- シンクタンクならニッセイ基礎研究所 >
- 不動産 >
- 不動産市場・不動産市況 >
- 新型コロナによるデジタル化がもたらしたオフィス市場の不確実性-テクノロジーはオフィスに創造的破壊と進化のいずれをもたらすか?
新型コロナによるデジタル化がもたらしたオフィス市場の不確実性-テクノロジーはオフィスに創造的破壊と進化のいずれをもたらすか?
基礎研REPORT(冊子版)10月号[vol.283]

金融研究部 主任研究員 佐久間 誠
このレポートの関連カテゴリ
文字サイズ
- 小
- 中
- 大
1―新型コロナがオフィス市場にもたらしたデジタル化による不確実性
米マイクロソフトのサティア・ナデラCEOが「2年分のデジタル変革が2カ月で起きた」と述べたように、新型コロナが触媒となり、社会全体でデジタルシフトが加速した。テレワークも一気に普及が進んだ。そして、テレワークの拡大により、オフィスがいらなくなるとする「オフィス不要論」が、一部ではニューノーマルとして予想されている。

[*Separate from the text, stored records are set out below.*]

Below are the code and all the weights of a small trained network. Each question names an input and a class and asks about switching units off, where a switched-off unit gives its printed mean instead of its output.

import numpy as np


def w(rows, s, z=0):
    codes = np.array(rows[::2]) - 128.0
    scale = np.full(codes.shape[1], s)
    scale[-1] = z or s
    return codes * scale


def f(y):
    return y / 2 * (1 + np.tanh(0.7978845608 * (y + 0.044715 * y**3)))


def log_softmax(a):
    a = a - a.max(-1, keepdims=True)
    return a - np.log(np.exp(a).sum(-1, keepdims=True))


def net(x, mask):
    res = np.array(x, float).reshape(1, 6) / 4 @ E
    y = f(res @ A[0][:, :-1].T + A[0][:, -1])
    res = res + np.where(mask, y, B[0][:, -1]) @ B[0][:, :-1]
    return log_softmax(res[-1] @ U[:, :-1].T + U[:, -1])


A, B = {}, {}
E = w([
[128,128,127,128],'x0',
[244,133,223,138],'x1',
[63,177,196,241],'x2',
[130,130,127,129],'x3',
[185,57,61,232],'x4',
[127,126,131,130],'x5',
],0.011)
A[0] = w([
[192,114,128,27,58],'n0',
[186,103,140,28,38],'n1',
[212,113,148,106,95],'n2',
[146,155,187,132,92],'n3',
[186,95,161,127,194],'n4',
[153,90,138,186,161],'n5',
[139,86,53,149,142],'n6',
[119,120,84,108,106],'n7',
[130,149,164,131,105],'n8',
[108,73,103,108,116],'n9',
[154,119,74,127,110],'n10',
[111,89,144,134,105],'n11',
[133,146,175,140,93],'n12',
[131,188,186,126,108],'n13',
[236,112,150,129,12],'n14',
[177,126,97,215,138],'n15',
[42,131,111,128,68],'n16',
[36,156,81,125,176],'n17',
[114,125,203,118,152],'n18',
[167,95,122,208,170],'n19',
[87,172,132,27,95],'n20',
[130,155,220,114,109],'n21',
[137,176,201,154,106],'n22',
[122,100,79,115,130],'n23',
[182,92,117,20,142],'n24',
[123,155,127,146,92],'n25',
[121,167,170,134,97],'n26',
[113,87,85,122,133],'n27',
[173,131,80,127,90],'n28',
[145,153,190,128,143],'n29',
[254,131,169,142,77],'n30',
[53,129,143,241,11],'n31',
[189,109,146,128,87],'n32',
[158,75,45,124,112],'n33',
[172,101,117,208,43],'n34',
[187,69,117,248,6],'n35',
[120,144,181,130,109],'n36',
[24,155,97,130,61],'n37',
[99,93,45,153,127],'n38',
[18,174,81,132,61],'n39',
[96,169,219,161,143],'n40',
],0.012,0.013)
B[0] = w([
[117,186,147,165,191],'n0',
[136,200,153,205,181],'n1',
[75,143,157,111,182],'n2',
[158,100,100,128,161],'n3',
[136,146,120,159,229],'n4',
[110,123,119,104,208],'n5',
[167,74,117,115,197],'n6',
[146,72,124,108,149],'n7',
[152,119,98,135,143],'n8',
[146,97,123,112,154],'n9',
[144,76,110,115,153],'n10',
[129,126,133,122,121],'n11',
[149,122,113,127,148],'n12',
[168,120,89,147,176],'n13',
[85,70,141,65,169],'n14',
[98,140,150,94,221],'n15',
[125,172,138,145,172],'n16',
[84,123,161,102,245],'n17',
[143,141,94,148,188],'n18',
[90,101,144,79,238],'n19',
[43,119,185,84,209],'n20',
[177,122,97,138,190],'n21',
[168,126,98,137,191],'n22',
[142,73,122,126,166],'n23',
[69,157,175,129,237],'n24',
[138,132,131,112,125],'n25',
[154,124,98,133,153],'n26',
[154,72,101,103,167],'n27',
[133,88,116,113,145],'n28',
[144,109,112,156,189],'n29',
[87,140,153,121,219],'n30',
[35,76,196,60,193],'n31',
[96,133,158,112,159],'n32',
[153,82,110,116,192],'n33',
[101,180,157,165,173],'n34',
[121,251,164,203,203],'n35',
[142,121,97,142,156],'n36',
[130,161,144,173,192],'n37',
[153,86,109,114,198],'n38',
[135,199,150,183,205],'n39',
[159,125,114,160,230],'n40',
],0.012)
U = w([
[31,107,202,2,33],'0',
[116,244,176,249,252],'1',
[253,71,19,120,115],'2',
],0.0092,0.0036)

Each question gives the input, the list of numbers given to net, and the class t.
The units are the neurons (one row each of A and B). Each row of codes is followed by its name. A weight is (code - 128) times the scale printed after its matrix; where a second scale follows, it is the last column's (A, B and U).
mask holds one flag per neuron, in row order. A switched-off neuron (its flag False) gives its mean, the last column of its row in B, instead of its output. The means were averaged over made-up inputs and are rounded, as every weight is.
A unit's drop is (log p(t) with every unit on - log p(t) with that unit switched off) / (log p(t) with every unit on - log p(t) with every unit switched off).
The circuit of an input: a set's keep is (log p(t) with only the set's units on - log p(t) with every unit switched off) / (log p(t) with every unit on - log p(t) with every unit switched off). Starting from the 12 units with the biggest drops (on a tie, the unit counted first), units are removed one at a time, each time the one whose removal leaves the highest keep (on an exact tie, the one counted first), for as long as the keep stays at least 0.8.
units of the circuit, in order: the units of the circuit, biggest drop first
unit that matters most: the unit with the biggest drop
top k neurons: the k neurons with the biggest drops, biggest first
drop when u is switched off: that unit's drop, to one decimal
input [-8,1,-6,-3,-8,7], class 1: units of the circuit, in order : n1
input [-8,-7,8,-6,1,1], class 0: top 3 neurons : n31, n17, n35
input [1,-5,1,-4,-3,2], class 1: top 3 neurons : n39, n31, n19
input [-1,0,7,5,7,2], class 0: top 3 neurons : n31, n19, n15
input [-2,1,-6,8,-4,8], class 1: top 2 neurons : n1, n0
input [-4,7,-7,1,-2,6], class 1: top 2 neurons : n1, n0
input [-5,1,-8,-5,-1,3], class 1: top 3 neurons : n1, n0, n19
input [-2,4,2,6,0,-5], class 2: top 2 neurons : n35, n24
input [1,-1,-3,5,1,3], class 2: top 2 neurons : n20, n31
input [-5,2,3,1,-1,4], class 2: drop when n35 is switched off : 0.1
input [8,5,1,-6,-1,2], class 2: drop when n35 is switched off : 0.2
input [-1,5,-7,-3,-5,0], class 1: drop when n1 is switched off : 0.6
input [-1,-4,1,0,4,0], class 0: drop when n40 is switched off : 0.3
input [-1,6,-6,0,7,8], class 0: unit that matters most : n14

米国や英国の商業施設では、すでにテクノロジーによる創造的破壊が顕在化している。eコマースの拡大により多くの商業施設が閉鎖に追い込まれ、Amazon Effectと呼ばれている。テレワークの拡大により、オフィス市場にデジタル化による創造的破壊が顕在化する不確実性が高まっている。
ネットスケープ社を創業したマーク・アンドリーセン氏が2011年に“Why Software is Eating The World( ソフトウェアが世界を飲み込む理由)”と題したコラムで、次の10年で既存企業とテクノロジーを活用した新勢力の戦いが熾烈になると予想した。現在の、オフィスvs.テレワークの構図は、日本の不動産市場の本丸であるオフィスセクターにおいても、同様の戦いが始まることを思わせる。
2―テレワーク拡大により代わる仕事のポータル
それはさておき、テレワークは、オフィスの「仕事のポータル」としての役割を脅かす可能性を秘めている。ポータルとは大きな建物の玄関を意味し、インターネットブラウザを立ち上げたときに最初に表示するサイトをポータルサイトと呼ぶ。これまでオフィスワーカーは、まずオフィスに行くことを当然のこととしてきた(図表1)。オフィスで、パソコンで作業し、電話で取引先と連絡し、会議室で同僚と議論などしていた。一方、テレワークでは、まず向かうのがノートパソコンやタブレット、スマホのため、仕事のポータルはクラウドサービスなどのデジタル・プラットフォームが担うことになる。オフィスは、自宅やフレキシブルオフィスなどのサードプレイスと同様に、場所の選択肢の一つにすぎなくなる。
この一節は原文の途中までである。